Вой ветра сливался с воем волков, которые подошли совсем близко к деревне, и чудилось Насте, что воют они не по-звериному, а по-человечьи — тонко, жалобно, обреченно.

Утром она встала чуть свет, оделась в самое теплое, подпоясалась веревкой и сказала Матрене:

— Я пойду, тетка Матрена.

— Куда? — та всплеснула руками. — Рехнулась, девка? Мороз-то какой!

— В район. К тятьке. В подвал.

Скажу, что он не виноватый.

Что он не подкулачник. Что он всю жизнь работал.

— Не пустят, глупая! — Матрена схватила ее за руку. — Застрелят по дороге! Волки сожрут! Сгинешь ни за грош!

— Пусть, — Настя высвободила руку. — Мне теперь все равно.

Без мамки, без тятьки — одна я. А одна — хуже нет.

Матрена заплакала.

Долго уговаривала, грозила, молила — все напрасно.

Настя была как каменная.

Тогда Матрена собрала ей узелок — краюху хлеба, две вареных картофелины, луковицу — перекрестила на дорогу и отпустила.

Настя вышла за околицу, когда солнце только начинало подниматься из-за леса.

Мороз стоял под сорок, воздух был сухой, звонкий, каждый шаг слышен за версту.

Снег под ногами скрипел так, будто шел по битому стеклу.

Настя шла по накатанной дороге, проваливаясь в сугробы, и смотрела вперед, туда, где за тридцатью верстами был райцентр, где в подвале сидел ее отец.

Лес по сторонам стоял черный, засыпанный снегом, молчаливый. Иногда с веток срывались шапки снега и падали вниз с глухим стуком, и тогда Настя вздрагивала, оглядывалась — не волки ли?

Но волков не было. Была тишина — мертвая, звенящая, белая.

К полудню она прошла верст десять. Мороз стал слабеть, небо затянуло серой мутью, потянул ветерок — начиналась метель.

Настя прибавила шагу, но метель настигла ее быстро — сначала закружились редкие снежинки, потом повалило густо, и через полчаса света белого не стало видно.

Дорогу замело, ориентиры пропали, и Настя поняла, что заблудилась.

Она шла наугад, проваливаясь по пояс, выкарабкивалась, снова шла. Узелок выпал из рук, и она не стала его искать — все равно не найдешь в такой круговерти.
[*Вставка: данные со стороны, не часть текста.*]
Each row is a point. To make a cloud, some directions were put in groups of two or more. Within a group, all points are equally far from the middle, so they leave a hole (a ring in 2 directions, a hollow ball in 3). The other directions are filled evenly. Then the cloud was stretched, turned, moved and blurred a little. Count the holes, and give their numbers of directions, smallest first.

Cloud, 21 rows:
[[ 0.52  2.39  0.91]
 [-1.62 -0.59 -2.75]
 [ 1.20 -1.70  0.67]
 [-1.97  0.08 -0.92]
 [ 1.78 -0.93 -1.76]
 [-1.58 -0.75  1.48]
 [-1.83  0.50  1.29]
 [ 1.21  2.57 -1.82]
 [-1.55 -0.76 -0.15]
 [ 0.10  2.71 -1.39]
 [ 1.92  1.82  1.56]
 [ 0.68  2.48  0.08]
 [ 2.55 -0.38  0.29]
 [ 2.69  0.20  0.19]
 [ 2.52  0.31 -1.51]
 [-1.91  0.57  0.29]
 [-1.13 -1.32  1.08]
 [-0.91 -1.41  0.49]
 [ 1.75  2.04  0.19]
 [-1.74  1.14  0.44]
 [ 0.02 -1.45 -1.87]]
Holes: 1 (2)

Cloud, 19 rows:
[[ 0.14  2.20  1.91]
 [-3.36  0.79 -0.59]
 [-0.14  1.34  2.61]
 [ 1.54 -0.39  0.57]
 [-1.33 -0.06 -0.98]
 [ 3.19 -0.19 -0.07]
 [-0.37 -0.04  1.82]
 [-0.88 -1.64 -0.34]
 [-3.45  0.08  0.93]
 [-0.62  1.93 -0.36]
 [-0.49  0.71  0.51]
 [-2.15 -1.34 -0.01]
 [-0.55  2.83  1.05]
 [-1.50  0.67  1.28]
 [-1.14  0.17 -0.05]
 [-1.99 -1.14  0.93]
 [ 0.02 -0.63  1.85]
 [-0.59  1.00 -2.91]
 [-1.45  2.07  2.18]]
Holes: 0

Cloud:
[[-0.91 -2.63  0.42]
 [ 1.43  0.13  0.36]
 [ 0.40  2.13  0.47]
 [ 1.35 -0.59  0.12]
 [-2.51 -1.18  0.66]
 [ 1.66 -0.10  1.66]
 [-0.62  0.24 -2.25]
 [-2.07  0.05  2.26]
 [-2.24  1.36  1.77]
 [-2.28 -0.23  1.60]
 [-3.08 -1.55 -0.74]
 [-1.13  1.13 -1.18]
 [-1.76  1.70  0.19]
 [-0.21  1.15 -0.96]
 [-0.51 -1.47  1.99]
 [-2.52  0.70 -0.17]
 [ 0.84 -1.04  2.01]
 [-1.54  1.08 -1.05]
 [ 1.51 -0.32  0.76]
 [-3.21 -1.57 -1.10]
 [-1.71  0.56 -1.81]]
Holes: 1 (2)

Cloud:
[[-2.36 -0.69  1.75  0.38]
 [ 1.22  1.50 -1.33  1.66]
 [ 0.31 -0.80  0.42 -2.70]
 [ 2.80 -0.89 -1.11  0.16]
 [-0.23  2.05 -1.43 -0.13]
 [ 0.32  2.41  1.16 -0.70]
 [-1.29 -2.18  1.34 -0.64]
 [-2.55  1.00 -0.52  0.46]
 [ 0.65 -0.27 -0.19 -2.70]
 [ 0.22 -2.65  0.97  0.91]
 [ 2.41 -0.12  1.11 -1.34]
 [ 2.78  0.47  0.37  1.58]
 [-2.57  1.15  0.57  0.68]
 [-1.75 -0.65 -1.38 -1.61]
 [ 1.91  0.19 -2.07  0.86]
 [-1.73 -0.04  2.05 -1.38]
 [-0.54 -1.83 -0.53  2.31]
 [ 0.39  2.22 -0.60 -1.04]
 [-1.41 -1.36  1.29 -1.81]
 [ 2.61  1.07  1.21  0.27]
 [-0.17  0.51  1.48  2.71]
 [ 0.85 -0.70 -1.18  2.70]
 [ 0.40  1.09 -2.30  0.03]
 [ 1.25 -1.54 -1.56  1.87]
 [ 0.66  2.23 -0.36  1.58]
 [ 0.78  0.07  2.67 -0.95]]
Holes: 1 (4)

Cloud:
[[-1.28  0.63 -2.67 -1.55]
 [-0.65 -1.86  1.42  0.36]
 [-1.66 -1.96 -0.07 -1.99]
 [-1.48 -3.08 -1.73 -1.87]
 [-0.15 -2.00  1.72  1.67]
 [ 2.21 -1.88 -1.63  0.74]
 [-1.52 -1.24 -0.75  0.81]
 [-0.94 -0.36 -1.52 -1.51]
 [ 1.49  0.54 -1.96 -2.89]
 [ 0.30  1.98 -0.21  1.87]
 [ 0.30 -0.31  1.12  0.75]
 [-0.29 -1.12 -0.74 -3.21]
 [ 0.51 -1.26 -0.94  1.98]
 [ 0.20 -2.06  0.82  1.06]
 [-1.20  0.41  0.90 -0.93]
 [ 2.54 -1.21  2.09 -1.02]
 [-1.00 -1.21  2.10  0.41]
 [-1.74 -0.79 -0.81  0.23]
 [-2.09 -2.19  0.09 -1.67]
 [-0.55 -2.87 -0.30 -1.65]
 [ 1.87 -0.34 -1.61  0.86]
 [-1.91 -0.23 -2.26 -1.77]
 [ 0.12  0.17 -2.67  1.99]
 [ 0.44 -1.47 -0.92 -0.66]
 [ 1.84  1.29 -1.18 -0.60]
 [ 0.02  1.49 -0.75 -1.32]]
Holes: 0

Cloud:
[[-0.77  0.19 -2.08  0.96]
 [ 0.83 -0.01 -1.94 -0.45]
 [-2.56 -0.57  1.90 -0.86]
 [-2.46 -0.48  0.91 -1.79]
 [ 1.17  0.02  2.22  2.25]
 [ 1.26 -1.16  0.12 -2.07]
 [ 0.39 -2.22 -0.09 -1.57]
 [ 0.27  1.13 -0.81 -2.11]
 [-3.05  0.86 -0.05  0.15]
 [-0.72  2.43  1.33 -1.80]
 [ 1.41  2.19 -0.22  2.10]
 [-0.44 -2.94  0.35 -0.10]
 [-0.07  0.71  0.27 -2.71]
 [-0.39  1.60 -1.78 -0.73]
 [ 1.43  2.17 -0.72 -0.92]
 [ 0.01 -2.30 -1.06  0.31]
 [ 1.61  0.15 -1.69  0.03]
 [ 0.08 -1.91 -1.04 -1.12]
 [ 0.35  1.35  2.92 -1.34]
 [ 2.93  0.40  0.45 -0.49]
 [ 1.08  2.57  1.77  1.60]
 [ 2.60 -0.25  0.05 -0.97]
 [ 0.08  1.84 -1.85 -0.10]
 [-2.16  0.90  1.36 -1.93]
 [-1.12 -0.20  1.07 -2.68]
 [ 1.17  1.32 -1.08 -1.41]
 [ 1.77  0.90 -1.22 -0.81]
 [-1.45  2.33  0.86  1.86]]
Holes: 1 (4)

Cloud, 48 rows:
[[-1.74  0.68  0.29  1.40 -1.45  0.33]
 [ 1.94  0.42 -1.06 -2.04  1.99  0.23]
 [-0.73 -0.27  0.61 -1.73 -0.87  1.97]
 [-0.08  1.41  0.39 -0.37 -2.31  1.65]
 [-0.86 -2.36 -1.21 -0.71 -0.55  1.93]
 [ 1.46 -1.93 -0.58 -1.04 -1.31  1.33]
 [ 1.22 -1.83  0.11  0.30 -1.58 -3.56]
 [ 1.50  1.69  1.30  1.43 -0.51  1.60]
 [ 3.15  1.61  1.49 -0.85 -0.27  0.00]
 [-0.43 -1.18 -1.30 -2.37 -1.33  1.91]
 [ 1.14 -1.51 -1.93  1.75 -2.08 -1.33]
 [-1.79 -0.71  0.66 -1.17 -1.14 -0.78]
 [ 1.55 -2.03  2.59 -2.00  0.90  1.33]
 [ 0.05  0.61  1.96 -0.94 -2.73  0.60]
 [ 0.91 -2.32  0.55  1.60  0.32  1.20]
 [ 1.32  1.54  0.64 -0.59  0.13 -1.03]
 [-0.13 -1.38 -0.80 -1.66 -1.54  2.32]
 [-0.14  1.70 -0.92 -0.60 -1.48 -1.87]
 [ 1.14 -1.96 -0.80 -2.09  0.19 -2.59]
 [ 0.16  0.92  0.86  1.56  1.32  1.18]
 [ 2.04 -1.33  1.83 -1.58 -2.75  0.23]
 [ 2.26 -1.42  1.12 -1.50 -0.64 -2.65]
 [ 0.13 -1.11 -0.38 -2.71 -1.96  0.44]
 [ 1.56 -1.95 -0.64 -1.86  0.08  1.68]
 [-1.40 -3.38 -0.94  1.58 -0.29 -0.79]
 [-1.29  0.80  0.15  0.61 -0.15  3.10]
 [-1.19  0.81  0.82  0.91  1.61 -0.24]
 [-0.28  0.56  0.44  0.84 -3.85  2.12]
 [ 0.87  1.58 -1.66  0.21 -0.61  0.87]
 [ 0.22  1.47  0.83 -2.20  1.97 -1.42]
 [-1.31 -1.82  0.55 -0.79 -1.89 -1.47]
 [ 1.37 -0.34  1.07  1.36  0.18 -1.82]
 [-0.35 -2.72 -2.12 -0.56  1.52 -0.87]
 [ 0.48 -2.19  2.84 -0.08 -0.67  0.96]
 [ 0.99 -0.97 -0.44  0.00  0.89 -2.15]
 [ 1.94 -1.87  2.29  1.11 -0.72 -0.13]
 [-1.38 -2.38 -0.02 -0.97  0.23  1.11]
 [-1.51  0.62  1.33 -1.51  1.18  0.50]
 [ 0.64  0.07 -2.33 -1.24  1.64 -1.28]
 [-0.84  1.07  2.80  0.32  0.43  0.31]
 [ 0.79 -2.30  1.72 -0.02 -2.37 -3.29]
 [-0.09 -0.14 -0.10  0.13  2.26 -2.19]
 [ 0.64 -1.92 -0.95  1.93  0.60  0.95]
 [-0.35 -0.33  2.54 -2.43 -1.48 -1.30]
 [ 1.05  2.33 -0.28 -2.36 -2.13  0.65]
 [-3.01 -0.25 -1.33 -1.50  0.56 -0.76]
 [ 0.89 -1.52 -0.74 -0.93 -3.55  0.53]
 [ 1.89 -1.91  0.91 -1.46  0.55  1.45]]
Holes: 1 (2)

Cloud:
[[-1.50 -1.13  0.95 -2.19  1.91 -0.52]
 [ 0.13  1.11  2.32 -1.97  0.42 -2.10]
 [-0.96 -0.34  0.34  1.85 -1.50  0.45]
 [-2.63  1.96  1.18 -0.05  0.29  0.59]
 [-0.38  3.16  0.86 -2.27 -1.14 -1.55]
 [ 0.55  0.02 -2.47  0.15 -0.50  0.65]
 [-0.31  3.04  1.26 -2.91 -0.32 -1.07]
 [-0.39 -2.42  0.73 -1.06 -1.17  2.49]
 [-0.07  1.19  1.11 -0.58 -2.23 -1.81]
 [-1.32 -1.84 -0.21  0.25 -1.32 -1.18]
 [ 1.23 -0.76 -0.35 -1.87  0.46  2.27]
 [ 0.50  3.39  0.69  0.32 -0.71  0.08]
 [ 3.12  0.04  0.84 -0.10  0.37 -0.75]
 [ 0.38 -3.05  0.68 -1.38  0.15 -1.50]
 [ 1.22  0.51 -0.90 -2.70  0.84 -0.45]
 [-1.85  2.81 -0.75  0.85 -0.44  0.08]
 [ 1.66 -1.64  0.73 -0.17  0.50 -2.41]
 [ 0.62  1.79  1.91 -2.01 -1.79 -1.47]
 [-2.16  0.61 -0.28 -2.90  0.37 -0.82]
 [-1.76 -0.88 -0.02 -0.88 -2.06  2.09]
 [ 0.27  1.36 -0.88 -2.98 -2.21 -0.95]
 [ 1.59 -0.53  0.33 -1.49 -2.09  3.09]
 [ 1.72  0.08  2.25 -1.29 -1.98 -0.93]
 [-1.07  2.24 -0.93 -1.01 -0.21  2.27]
 [ 2.04  1.05 -0.14 -1.31  0.75  1.58]
 [ 2.02  1.79  0.05  1.10 -0.86  1.15]
 [ 0.59  2.00 -1.63 -0.03  0.99 -0.37]
 [-0.69 -0.70  0.27 -2.74 -2.58 -0.12]
 [ 0.57  1.80 -1.24  1.61  0.38 -0.65]
 [ 0.60  2.80 -1.07  1.10 -0.37 -0.86]
 [ 1.39 -3.27  0.11 -1.41 -0.62 -0.24]
 [ 0.42  1.47 -0.03  0.69  0.43 -2.72]
 [ 1.59  2.88 -0.35 -2.05 -1.87  1.35]
 [ 0.95  0.87  1.42 -0.50  1.31 -2.33]
 [-1.08  0.38 -1.63 -0.22 -1.78  2.06]
 [ 1.11  2.77  0.68 -3.48 -0.74  0.57]
 [ 3.48 -0.35  0.36 -0.41 -0.98  1.17]
 [ 1.37 -0.80 -0.33 -3.53 -1.68  0.23]
 [ 1.46  1.55 -1.42 -1.41  0.30  1.00]
 [ 2.12 -0.47 -0.33  0.78  0.31 -2.11]
 [ 0.79  0.02  0.08  0.55 -1.16  3.25]
 [-1.02  1.60 -1.05  1.38 -0.10 -1.90]
 [-2.03  0.40  0.70  0.75  1.28  1.40]
 [ 1.93  1.27  0.05 -0.76  0.47  2.08]
 [ 2.81 -1.17 -1.13 -0.84 -1.41  0.95]
 [ 0.65  3.44  1.49 -0.97 -0.92  0.21]
 [-0.49 -2.65 -0.46 -0.28 -1.70  0.81]
 [ 1.81 -0.30  0.65  1.83 -0.44  0.32]
 [-0.60  0.61 -0.14 -1.77 -1.93 -2.38]
 [ 0.03 -0.61  0.04 -1.22  1.72  1.86]
 [ 2.42 -0.69  1.14 -1.49 -1.98 -1.64]
 [-2.34 -0.18 -0.24 -0.49 -2.01  1.43]]
Holes: 1 (6)

Cloud, 52 rows:
[[-0.38  3.15 -1.33  0.28 -0.73  1.45]
 [ 1.49  0.86 -0.91  2.98 -0.03  0.32]
 [ 1.01  0.33 -0.81  2.47 -0.38 -2.22]
 [ 1.00 -0.56  0.18  2.58  1.15 -0.68]
 [-0.18 -2.51 -1.31 -0.15 -0.20  0.41]
 [ 1.75  3.06 -1.13  1.88 -1.01  1.88]
 [-0.58 -0.63  0.27  2.56  1.15 -1.57]
 [ 1.93 -1.88  0.24  0.57  1.37  1.14]
 [-1.53 -0.26 -1.54  2.45 -1.72 -1.90]
 [-1.88 -1.88 -1.29  1.67 -1.61 -1.45]
 [-1.03  0.13  0.29  1.60  1.38  2.39]
 [ 1.36  3.58 -0.28  0.97 -0.06  0.28]
 [-1.36  0.29 -1.67  2.46 -1.34 -1.74]
 [-0.33  2.19  1.48  1.66  0.31  2.47]
 [-0.02  1.07  1.97  0.78  1.40 -1.20]
 [ 0.42  0.09 -2.45 -0.86 -0.67  0.79]
 [ 1.19  0.84 -0.08  1.07 -2.95 -2.12]
 [ 2.24  0.88 -1.18  2.00  0.59  0.77]
 [-0.34  0.19 -1.50  0.37 -1.47 -3.17]
 [ 0.88 -2.29  0.76  1.72 -0.88  0.97]
 [ 0.32 -0.05  0.66  2.95  0.95  1.59]
 [ 0.17  1.02  1.49  1.79  1.34  2.20]
 [ 2.48  0.80  0.01  0.38 -2.62 -0.45]
 [-1.69 -0.54  0.25  0.73  2.07 -0.24]
 [ 0.53  0.30 -2.21 -1.30 -0.58 -0.02]
 [-1.64  1.08  0.72  0.03 -0.52  2.25]
 [ 3.37  1.25 -0.06 -0.57 -0.46 -0.70]
 [-2.12 -0.78  1.13  2.24 -1.15  0.91]
 [ 0.86 -0.53  1.44  2.17  1.52 -0.19]
 [ 0.03  2.04 -1.20 -1.23  0.20 -0.79]
 [ 2.25  0.24 -0.52  3.02 -1.16  0.87]
 [ 1.37  1.54  1.46 -0.11  1.44  2.55]
 [ 0.23 -0.50  0.96  2.39  1.45 -0.72]
 [ 1.58  0.45 -1.63  1.26 -1.80  2.44]
 [ 3.22  2.66 -0.16  1.55 -0.95  0.76]
 [-1.64 -1.24 -0.90  0.88  1.60 -0.67]
 [ 0.30 -1.60  0.62  1.99  0.77 -2.61]
 [-2.02  0.44  0.59 -1.08  1.09 -0.04]
 [-1.78 -0.49 -1.62  2.09 -0.61 -1.99]
 [-0.45 -1.26 -1.58  1.50 -1.80  1.02]
 [-2.78 -1.85  0.97  1.62 -1.03 -1.57]
 [ 1.56 -0.74 -0.78  0.83 -2.62 -1.32]
 [ 1.95  0.96 -1.11 -0.93 -1.67  1.71]
 [ 3.54  0.91 -0.67 -0.31 -0.19 -0.21]
 [-0.33  3.15 -1.34  1.43 -1.17 -0.02]
 [ 1.76  2.10  1.10  1.44 -2.71  0.01]
 [ 1.19  0.30  1.41 -1.53 -0.67 -0.90]
 [ 1.19 -0.87  1.88 -0.67  0.76  1.50]
 [ 0.40  0.41  2.63  2.28  0.00 -0.83]
 [-0.33 -1.35  0.50  3.03 -0.54 -2.73]
 [ 1.97 -0.31 -0.76  0.53 -2.66 -0.45]
 [ 0.65 -1.95 -1.46  0.01  0.15  1.65]]
Holes: 2 (2, 4)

Силы кончались, пальцы на ногах онемели, в голове шумело, и хотелось только одного — лечь, уснуть, забыться.

«Нельзя, — думала она сквозь дремоту. — Если лягу — умру. А я должна. Должна сказать. Он не виноватый».

Вдруг сквозь вой метели она услышала лай. Собачий лай — близко, совсем рядом.

Настя рванулась на звук, упала, поднялась и увидела в белой пелене темный силуэт.

Это была изба — лесниковская, на отшибе.

Маленькая, занесенная снегом почти по самую крышу, но живая — из трубы шел дым.

Настя подползла к дверям, постучала — рука не слушалась, стук вышел слабый.

Но дверь открылась сразу, будто ее ждали.

На пороге стоял старик — борода по пояс, в тулупе, с ружьем за спиной.

— Господи Иисусе, — сказал он, втаскивая Настю в избу. — Девка! Одна! В такую метель!

Ты откуда?

Настя хотела ответить, но губы не слушались, из горла вырвался только хрип.

Старик усадил ее к печи, растер снегом руки и ноги, напоил горячим отваром из каких-то трав. Постепенно тепло вернулось, боль пришла — жуткая, ломящая, но вместе с болью вернулась и жизнь.

— Куда ж ты шла, безумная? — спросил старик, качая головой.

— К тятьке, — ответила Настя. — В район. Он в подвале сидит.

Его врагом назвали. А он не враг.

Он работник.

Он хлеб растил.

Старик долго молчал, потом тяжело вздохнул.

— Эх, девка, девка... Сколько вас таких нынче по дорогам ходит.

Все к тятькам, все к мамкам. А тятьки-то... — он махнул рукой. — Нету тятьек. Нету.

Ни у кого нету.

— У меня есть, — упрямо сказала Настя. — Я дойду. Я скажу.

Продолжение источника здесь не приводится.